EURUSD fell 0.67% over the hour as preliminary Eurozone PMI forecasts were much weaker than expected, increasing pressure on the ECB to continue with its accommodative monetary policy.
This is not the first time that a preliminary PMI that deviates significantly from expectations has driven European currency markets, rivalling the US employment data in terms of its impact on EUR/USD.
France’s boom was short-lived. The composite PMI forecast for September fell to 47.4 from 53.1 the previous month, well below the 52.7 forecast. The manufacturing PMI has been hovering around 44 for the past three months and has only exceeded 50 once in the past two years. The services sector fell below 50 to 48.3, its lowest level since March.
Estimates of business activity for September showed German manufacturing activity slowing at its fastest pace in 12 months, continuing its first decline since May, dropping to 40.3. The services sector also reversed a decline four months ago but remains officially in expansion territory above 50.
Manufacturing activity is contracting at its fastest pace since December. The services sector, at 50.5, is expanding at its slowest pace since February, but is still growing.

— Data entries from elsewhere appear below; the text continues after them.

Points, in no order, along strands that fork and pass close to each other.
Two points are linked if the straight distance between their rows is under 129. Some points are linked to none.
ris: [-28  24   5  -9 -13  36  -3  38  18 -21  32 -29 -30  11 -20  15  -7  -2
  22  37   3 -24  21  42  14  12 -31  15  30 -55]
Ton: [-37   3  31 -31 -11 -13 -21 -13 -49   0  24 -17  -4  -9   0 -62 -16 -39
  36 -67 -15  28 -47  51 -19  -5 -21  14 -13 -28]
Lazi: [-18  26 -12 -19 -15 -15 -32  12 -43  19  22 -54  20  -4  48  13   2  -5
  66 -75 -24 -24 -22  -6  47 -47 -16  63  62 -12]
Bipes: [-38   5  11  32   8   6   3  -1 -10  22  22 -47 -50 -10   6   5 -34 -29
   6 -74  48  27  -9 -48  61 -56 -15 -19 -69   9]
tek: [-25  -2  54 -40 -16  -3 -13  14 -13  -2  56 -19  -6  22 -44 -69 -35 -22
  36 -37  16  37 -34  79 -28  -3   2  -2 -17 -30]
todo: [-11  16   3 -35 -17   1 -15 -24 -63  -4  15 -39  -4 -24  23 -28 -17 -12
  27 -99   4  15 -36  32  16 -19 -15   7 -12   3]
ligu: [-21  38  -1   6  -8  24 -72   6  14 -27  65  77   1   6 -15 -19  18 -10
  -8  59 -37 -23   2   0 -64  -3 -36  55  -9 -27]
tezu: [ 26   7  27  13   7 -41 -36 -24   8  35 -14 -13  36  43   5 -44   1   4
  38 -46 -12  23 -30 -20 -18 -16  52 -12  19   2]
Pala: [ 38  17 -19  10 -11 -10 -39 -33   8 -14  -9  38  13   5  -7 -27  -9  -9
  -6   4  -2 -30  28 -78 -24 -39  14 -32 -66  55]
ruv: [  0 -12 -30 -43 -35  20  -3  42  49  -5  -4 -18 -48  -2 -73  40 -49  36
   6  17  23  16 -21  -7   2  24  28 -43  35  63]
sema: [-58  10  -6   8  -7   4 -15 -31 -31  -5   6  15 -30 -78  15 -36  -5 -32
 -43  -4 -15  27 -37  -8 -22 -27 -51  30 -82 -22]
sedef: [-10 -21  -9  18 -19 -23 -20  56  43  30  13  51 -16  42 -53  12  -7  21
  36  44   1  31  -7 -20 -48  32  62 -11  36  25]
Mes: [ 13  14   2 -19  -3  -6 -20 -13  -8 -15  -9 -50  -7 -24  16  -6 -15   0
  29 -44  18  -6 -23  -2  38 -30 -37 -22  -5  -8]
Vutab: [-41  -6  48  33  15   7 -11  36  39  36  43  21  11  20  53  -1  37 -11
   4  47   2  15 -19  45  -8  23 -13  35  37 -91]
gek: [  9 -50  59 -21  26 -20  42 -21  -5  16  10   4  14 -15  -8 -35 -18  -2
 -16  -6  13  58 -37  85 -31  41  10 -48  -5  -4]
dun: [ 74  -1  32  36  11 -22  24 -38  15  26 -32  -8  49   4  41 -20  17  -3
   4 -11   9 -25  18 -41  46 -23   4 -20 -17 -11]
Zedil: [ -8  31 -34  -9 -28  21 -29   6  -5 -46   9 -11  -9  46 -31  -9   4  -9
  24   6 -28 -56  48 -31 -18 -26  12  14  -1   0]
vas: [-13  22 -15   0  -2  19  26 -35 -76 -45 -30 -40  10  10  20 -33  29 -17
 -22 -17 -21 -43  63  19 -10 -14 -33  35 -36 -28]
zokat: [-24  41   1   5 -18  51 -19  30  12 -35  38  -7 -13  10 -11   4  10   1
   5  60  -1 -53  36  23 -16  21 -39  34  15 -49]
les: [-93  -6 -13  15  -3   4   2  24  16  16  31  22 -70 -60   9  33 -19 -36
 -27  10  11  32 -23 -16  44 -21 -42  42 -26 -31]
peg: [ 35  -2  14   9 -12 -12 -22 -47  19 -25 -31 -22   5 -22 -26 -28 -16  13
 -16  17  14  -1  -1 -17 -31   2 -20 -75 -50  10]
ros: [-23  -1  18  -2   2 -27 -28   2   9  14  29  24  15  16 -21 -37  -1 -18
  14   8 -42  41 -56  17 -41   8  16  23  25 -31]
sude: [-35  53  12   8 -18  42 -43  23   1 -38  58  16 -10  -4   1 -20  29   2
 -14  57 -10 -44  10  22 -46   3 -58  62 -18 -52]
lif: [ -8 -25  41 -18  33  -4  22  21  32  10  42  36  -2 -42 -17  33 -14   7
 -39  63   2  60 -76  59  -4  29 -21   7  16 -27]
rur: [ 31 -37  12 -16  55 -17  66 -29 -12  34 -45   6  25  -3  35  17 -10  14
 -33 -16   8  38 -13  19  26  18  38 -37  -1   6]
rel: [ 61  -5  13  58 -25 -36 -40 -40 -11 -18 -37  -5  47  35 -11 -47  35  15
  24   4   7 -50  44 -46 -36   1   7 -15  -2  10]
Doga: [-24  11  -1  56  39 -11  -4 -14 -46  29  -1  46  10  21  48 -24  14 -41
  -4 -29 -10   2  26 -64  15 -43  24  26 -70 -17]
tesek: [-31   7  19  13  23  -7   1 -35 -30  -2   2  34  14 -40  18 -56  17 -44
 -56  11 -21  38 -48  18 -53 -12 -40  17 -76 -38]
tudom: [-58  11  -2  31  -4  -3 -22 -44 -34  -2  -4 -33 -30 -66  44 -26  -7 -26
 -11 -43  12   5  -9 -37  29 -39 -56  25 -74 -22]
mutan: [-59  -6 -28  11 -17  19 -14  23  24   6   6  21 -75 -58  14  41 -10 -17
 -35  12  40  16 -14 -49  53 -27 -48   3 -53 -28]
mulir: [ 19 -40   7  -1  42  -5  75 -10  10   8 -48  -3   2  -8   7  11  -5  10
 -40  26  34   6  27  17  34  17  18 -64 -30   3]
Vugu: [-31  12  20  13  10  16  21  -6 -39 -25 -16 -42  -3  25  12 -54  19 -19
  -7 -16   2 -30  50  42 -21  -7 -28  11 -28 -64]
mez: [ 17  18 -12 -13   7 -43 -24 -15 -37  44  13 -21  41 -38  69  27   4  -2
  42 -65 -20   6 -65  10  51 -36 -20  27  54 -16]
Dek: [  9  46   0  21 -16  -6 -34  -8 -25  -2  10 -40  17  36  12 -38   9 -21
  57 -61 -11 -38  23 -50  28 -65  -2  27  -6 -20]
zumug: [-15   0 -12  28   2  36 -25  43  49  -6  24  51 -27  36 -22  14   6  23
  18  73  31 -42  76 -27 -12  25  -9  -7  -6 -12]
vef: [ -2 -11 -13  -1 -23  19  28  41  48 -12  -8 -27 -40  33 -62  29 -32  37
  16  50  39 -11  44  -3  10  20  15 -46  23  24]
Posi: [ 41  12  15   4 -13 -21   0  -3  -1   3 -35 -48  35  74 -25 -40  12  33
  43 -37  -2 -35  55 -27 -16  -4  65  14  33  40]
Lipu: [-23   3  54 -11 -12  15 -16  39  24  -7  58 -32 -18  24 -32   0 -15   8
  52  28  18  16 -14  80  -2  28 -14   6  59 -48]
mil: [-52  17  11  20  10   9   8  34 -17  -3  29  22   5  48  10 -22  23 -31
   5  21 -45 -15  32  27 -29 -10   5  69   9 -63]
pizal: [ 33  18 -23  -5  -6  -8 -36 -56 -11 -14 -25   6  20 -74  51 -10  13  -3
 -41  -8   2  -8 -40 -31   6 -24 -68 -25 -54 -12]
Lavo: [ 41  29   1 -46 -15  18 -16 -31  -7 -15 -17 -73  10  16 -29 -33 -32  32
   9 -54  21 -18  24 -15 -10  -7  18 -37 -25  76]
Supum: [ 18   6 -11  -3 -22  -3 -59 -13  49  -7 -24   8 -12 -66  33  12   4  10
 -26  13  33 -14 -43 -37  17 -14 -68 -40 -28 -30]
Mon: [ 19 -13  43   0  10  -7  -3 -39 -38 -11 -18 -31  22  -8   9 -69 -16 -21
   2 -53  10  10  -5  46 -20   6  -5 -58 -54 -12]
sal: [ 45  21   9  10 -36 -22 -29 -33 -11 -31 -34 -52  40  56 -33 -48  18  27
  35 -33 -18 -48  47  -7 -39  -5  23   9  25  21]
fova: [ 24 -24  -1   2  29  -8  64  16   1  29 -16  21  17  20  51  50  18 -11
  14  -5   1  -6  29 -26  87 -21  33  35  36 -17]
kebab: [ 73  38 -42 -20  -3   1   1 -38 -38  -2 -13  -9  68  -2  31  13  29  26
  -6 -38 -49 -48  12 -18   8 -12  19  59  37  40]
Nom: [ 36 -25  14  76 -16 -33 -42 -22  11  -1 -24  15  44  27  -3 -33  53  20
   5  27  21 -27  21 -22 -48  25   0 -25   5 -24]
dulep: [-39  27   8   6  12  -7   5   1 -48  -9  -9  32  13  48   6 -42  18 -35
  -1 -18 -61  -5  18   2 -53 -16  46  55  -7 -18]
Pedu: [ -3 -15  39  33  38  -4  73  -1  10  11 -29  20   7  17  -9 -12   6  16
 -43  54  26   9  46  39 -27  42  19 -47 -37 -10]
riv: [ 85   5  29  12  -7 -11  28 -38  32  35 -23 -28  30 -36  51 -12  -5  -6
  12 -26  35 -20   7 -39  75 -36 -37 -27  -5 -14]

The negative data surprise led EURUSD to extract new downward momentum, briefly dropping below 1.11. The pair has been unable to stabilize above 1.12 over the past month and if the current decline continues it could result in a double top formation with a near-term downside target of 1.10 and a more distant target of 1.09. Preventing the euro from weakening against the dollar in the long term will be Fed policy. The FOMC cut interest rates by 0.5% last week and current forecasts call for more aggressive easing than the ECB.